No, as it's more complicated than that.

 

First think about when the game was made. A game made before 2008 is likely not going to saturate a modern processor because it was made with a single core in mind, so everything runs in a linear fashion. And you can't magically make an application designed like that use multiple cores without redesigning the software. Likewise, a game made even a few years ago may still have been designed under the assumption that people with dual-core processors might run it. So calling a game from an earlier time period that cannot maximize your CPU's resources today as "poorly optimized" is inaccurate. It may have been well optimized for the time.

 

Then there's another consideration of whether or not it makes sense to run the game to run as fast as possible.
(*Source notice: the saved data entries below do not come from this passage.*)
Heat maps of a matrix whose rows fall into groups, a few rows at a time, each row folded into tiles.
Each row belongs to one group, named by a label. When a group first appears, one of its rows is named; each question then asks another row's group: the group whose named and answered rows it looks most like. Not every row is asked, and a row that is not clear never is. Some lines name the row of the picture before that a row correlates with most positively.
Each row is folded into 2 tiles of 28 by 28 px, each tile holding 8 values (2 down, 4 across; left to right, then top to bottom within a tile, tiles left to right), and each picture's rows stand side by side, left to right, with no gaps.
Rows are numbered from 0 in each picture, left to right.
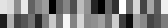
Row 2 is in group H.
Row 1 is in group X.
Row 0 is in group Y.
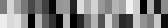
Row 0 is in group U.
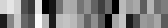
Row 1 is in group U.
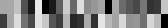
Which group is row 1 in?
Y
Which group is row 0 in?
U
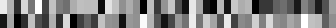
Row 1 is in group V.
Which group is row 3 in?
X
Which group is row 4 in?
H
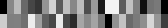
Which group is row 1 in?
H
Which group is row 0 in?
H
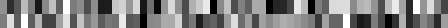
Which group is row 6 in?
V
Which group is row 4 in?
U
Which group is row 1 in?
U
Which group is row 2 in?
V
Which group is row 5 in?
H
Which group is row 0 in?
X
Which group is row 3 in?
V
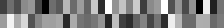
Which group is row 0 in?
X
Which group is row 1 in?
H
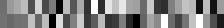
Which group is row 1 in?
H
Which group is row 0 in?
H
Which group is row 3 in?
H
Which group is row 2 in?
Y
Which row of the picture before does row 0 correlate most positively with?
1
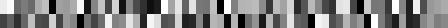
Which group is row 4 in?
V
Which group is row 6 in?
U
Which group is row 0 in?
Y
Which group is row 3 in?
Y
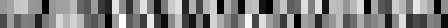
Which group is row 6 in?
H
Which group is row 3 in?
Y
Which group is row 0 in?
V
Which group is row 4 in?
X
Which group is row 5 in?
V
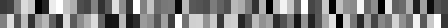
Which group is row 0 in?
X
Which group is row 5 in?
Y
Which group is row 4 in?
H
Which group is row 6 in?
V
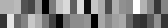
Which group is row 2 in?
V
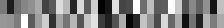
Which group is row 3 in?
V
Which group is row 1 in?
U
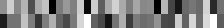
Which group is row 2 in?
V
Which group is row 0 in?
Y
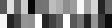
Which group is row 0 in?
H
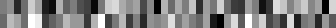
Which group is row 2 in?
V
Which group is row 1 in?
X
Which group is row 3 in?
H
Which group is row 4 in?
X
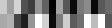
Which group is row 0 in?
U
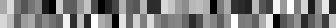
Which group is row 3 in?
V
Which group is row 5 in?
Y
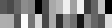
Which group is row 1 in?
Y
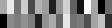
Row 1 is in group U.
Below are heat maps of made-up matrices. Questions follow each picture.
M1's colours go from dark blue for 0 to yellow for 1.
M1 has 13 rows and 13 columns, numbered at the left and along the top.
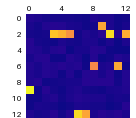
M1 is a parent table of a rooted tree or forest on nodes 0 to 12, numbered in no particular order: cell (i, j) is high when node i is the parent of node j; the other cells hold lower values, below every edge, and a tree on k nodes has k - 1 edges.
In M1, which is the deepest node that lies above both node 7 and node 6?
12
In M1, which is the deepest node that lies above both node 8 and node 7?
12
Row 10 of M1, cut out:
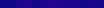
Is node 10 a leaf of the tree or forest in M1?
yes
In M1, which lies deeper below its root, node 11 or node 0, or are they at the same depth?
node 11
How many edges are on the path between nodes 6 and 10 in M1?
3
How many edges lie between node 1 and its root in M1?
0
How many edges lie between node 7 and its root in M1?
2
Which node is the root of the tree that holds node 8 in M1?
2
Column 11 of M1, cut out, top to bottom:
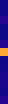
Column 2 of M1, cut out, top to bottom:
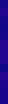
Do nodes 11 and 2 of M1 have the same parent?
no
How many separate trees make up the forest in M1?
2
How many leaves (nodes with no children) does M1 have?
8
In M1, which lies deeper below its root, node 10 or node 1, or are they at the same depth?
node 10
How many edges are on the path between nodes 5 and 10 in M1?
2
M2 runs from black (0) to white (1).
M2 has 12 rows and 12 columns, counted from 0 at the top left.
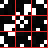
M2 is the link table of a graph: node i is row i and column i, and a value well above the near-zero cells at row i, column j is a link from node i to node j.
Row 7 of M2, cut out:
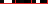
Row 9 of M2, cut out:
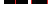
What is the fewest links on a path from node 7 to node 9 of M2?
1
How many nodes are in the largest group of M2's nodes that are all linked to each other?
2
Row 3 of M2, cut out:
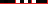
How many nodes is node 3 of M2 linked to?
3
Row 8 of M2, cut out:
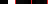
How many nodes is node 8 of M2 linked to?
2
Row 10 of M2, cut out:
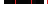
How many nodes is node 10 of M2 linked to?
2
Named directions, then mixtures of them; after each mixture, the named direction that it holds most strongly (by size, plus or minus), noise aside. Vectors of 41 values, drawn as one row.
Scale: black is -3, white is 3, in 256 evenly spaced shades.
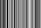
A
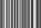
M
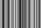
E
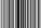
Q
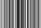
Q
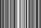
Q
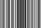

Let's take Terraria for example. I'm pretty sure that game doesn't run at a bajillion FPS, even though it could probably get there. Because why would anyone need it to run excessively fast? So it's not going to utilize your CPU or GPU all that much, so calling that game "poorly optimized" is inaccurate. Also in consideration with the second point, some genres of games don't make sense for there to be a need for 144 FPS. Or even 120FPS. If Civilization had an FPS cap of say 60, would there be a problem? Mechanics wise, the game doesn't need high frame rates to play and enjoy because it's a turn based game. The 3D is just a nice presentation that doesn't actually have to be there (though it does lend itself to providing lots of information at a glance without needing to hover over the tile... not like you can't do that with a well designed 2D map).

 

And finally, there's the whole definition of "poorly optimized." Poorly optimized by who's metric? If you're someone who demands 144 FPS all the time, then I would argue every game is "poorly optimized"

Except pubg that is clearly poorly optimized.